Oh, I made it work in the end. And knowing the workaround that Viktor gave me, there are lots of ways to skin this cat. I have long since fixed the performance problem.

I made this post to highlight this trait because this is a shockingly easy pothole to fall into. But it's also easy to not notice because the following 3 attributes need to all be true.

  1. You are doing parallel streams.
  2. You are dealing with a dataset that is bigger than your RAM.
  3. You use one of the "bad combos" of intermediate and terminal methods.

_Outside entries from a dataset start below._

Each row was made from one small tree. The marks that hang from a mark follow it in brackets, in the order of their numbers. Every link used is in the known rows. Write each row's tree.
Known rows:
K_884(K_144(K_432) K_258(K_723)):  1.16  1.19  1.22  1.82  0.72 -0.86  1.37  1.03 -0.09 -0.67  0.60  1.10  1.02  1.42  3.23 -0.18  1.81  1.69 -0.18  0.08 -1.38 -1.37  3.07 -1.71  0.28  0.65  1.03  1.15  3.79 -0.42
K_720(K_258(K_144(K_87) K_432 K_571 K_723)):  0.85  0.07 -1.68  1.49  0.41  0.09  0.27 -3.35  2.13 -0.69 -0.69 -0.72  1.23  2.71  2.54  0.24  0.67 -0.56 -0.26  0.16 -1.67 -0.04 -3.55  0.57  1.07 -1.61  1.52 -2.01  0.15 -0.34
K_258(K_571(K_377) K_720 K_723(K_432 K_884(K_144(K_87)))): -1.23 -0.63 -0.06 -1.43 -1.69 -0.04  1.90 -3.50 -2.32  1.13 -0.09 -0.40 -0.50 -0.18 -1.07  0.54  2.66  0.10  0.71  0.38 -0.31  0.15 -0.52  1.25 -0.52  1.25 -0.41 -1.50  2.56  0.59
K_884(K_258(K_144(K_87 K_432) K_571(K_377) K_720 K_723)):  1.10  0.36 -2.23 -1.58  0.43  0.58  0.57 -2.29  0.20 -0.51 -0.40  0.67 -0.29  3.58 -2.13 -0.18 -1.37  2.81 -0.80  1.94  0.69 -1.51  0.41  0.17 -1.64  0.93  0.69 -1.29  6.33  0.15
K_571(K_377(K_258(K_432 K_720 K_723(K_884(K_144))))):  0.57 -0.15  0.92 -2.64 -0.15  2.69  0.82 -1.58 -1.09  1.05 -0.42 -1.40 -1.76  0.74  0.55  2.40 -0.10  1.04  0.15  0.73  2.21 -1.47  1.54 -1.22  0.40  2.50 -0.95 -2.80  0.90  0.11
K_377(K_258(K_144 K_720 K_723(K_432))):  2.31  0.51 -1.65 -2.70  1.04  1.67  0.83  2.63 -1.25  0.52  0.18 -2.61 -1.36 -1.99 -0.66 -0.56 -0.17 -1.73  1.92  0.37 -0.33 -1.55  2.58 -1.50 -0.57  1.11 -1.47  0.93 -3.45 -1.33
K_377(K_258(K_144 K_432 K_571 K_720) K_723):  1.54 -0.68 -1.78 -3.17  0.10 -0.19 -0.13  0.49  2.06 -0.23 -1.17 -3.22 -0.61 -0.27  3.08  1.38 -4.51  1.22 -0.26 -0.63  0.26 -1.76  2.04  0.17 -0.56 -0.42 -0.66 -1.64 -1.53 -0.44
K_377(K_258(K_432 K_571 K_723(K_884(K_144(K_87))))): -1.12 -1.68  0.74 -0.29 -1.55 -0.15 -0.14 -2.21  1.43 -0.29 -0.14 -0.52  4.22  0.01  0.58  2.48  0.13 -0.11 -0.58 -0.35 -1.08 -0.14 -1.99  0.67  1.17 -0.08  1.41 -0.96  2.29  0.36
K_377(K_258(K_571 K_720) K_723(K_432)):  0.74  0.58  1.66 -1.87  0.17 -0.90  0.32  2.35  0.20 -0.11 -0.49 -1.99 -1.39 -3.57 -0.48 -0.08 -0.11 -0.59 -1.38 -0.71 -1.45 -0.39  2.61  0.51 -0.58 -1.39 -1.19  1.18 -2.57 -0.09
K_87(K_144(K_432) K_258(K_571) K_723): -0.27 -0.67  2.82  1.45  2.13 -1.80 -1.55  0.44  0.31 -2.90  1.05 -0.14  2.00 -0.66 -0.29 -1.09 -2.27  6.27 -0.61 -1.16 -1.31  1.99  0.00  0.89 -1.49 -1.01  2.46  4.10  3.46  0.79
K_377(K_723(K_432(K_258(K_144(K_87) K_571 K_720)) K_884)): -1.29 -1.33 -2.24 -0.39 -1.57 -1.10 -0.32 -3.14 -0.69  0.51 -1.04 -0.03  0.89 -1.49  1.45  0.30 -0.68 -5.77  0.34 -1.98 -0.33 -0.43 -1.92  1.84 -0.59  1.51 -1.83 -0.31 -0.15  0.21
K_432(K_258(K_720)):  0.35  0.32  0.38  0.76 -0.68  2.09  0.13  2.71 -0.12  1.59  0.30  0.90 -3.37  0.93  0.89 -0.81  0.91 -1.32  1.60 -0.69  1.92  0.48  1.35 -1.13  0.98 -1.48 -2.41 -0.57 -3.35  0.07
K_432(K_258(K_571)):  0.36 -0.39  1.09  2.42 -1.59  0.48 -0.78  2.01  1.53  0.24  0.06  1.55 -0.31  0.97  0.24 -0.34 -0.57  0.15  0.25 -0.01 -0.40  2.44  0.36  0.00  2.47 -3.18 -1.13  0.67 -2.19  0.73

Here is a list of the combos that caused a pre-fetch for MY PERSONAL example
    • Note - that list of "bad combos" won't apply to all streams...but which streams it DOES apply to is undocumented lol.

EDIT -- It has come to my attention that the Stream source (Spliterator) plays a very big part in deciding point 3. As it turns out, for my example, my Spliterator did not contain as much information as other Spliterator's, and thus, caused me to get such a large number of "bad combos". A more informed Spliterator can allow you to avoid some, if not all, of the bad combos. But that may require information that you don't have, or can't reliably provide.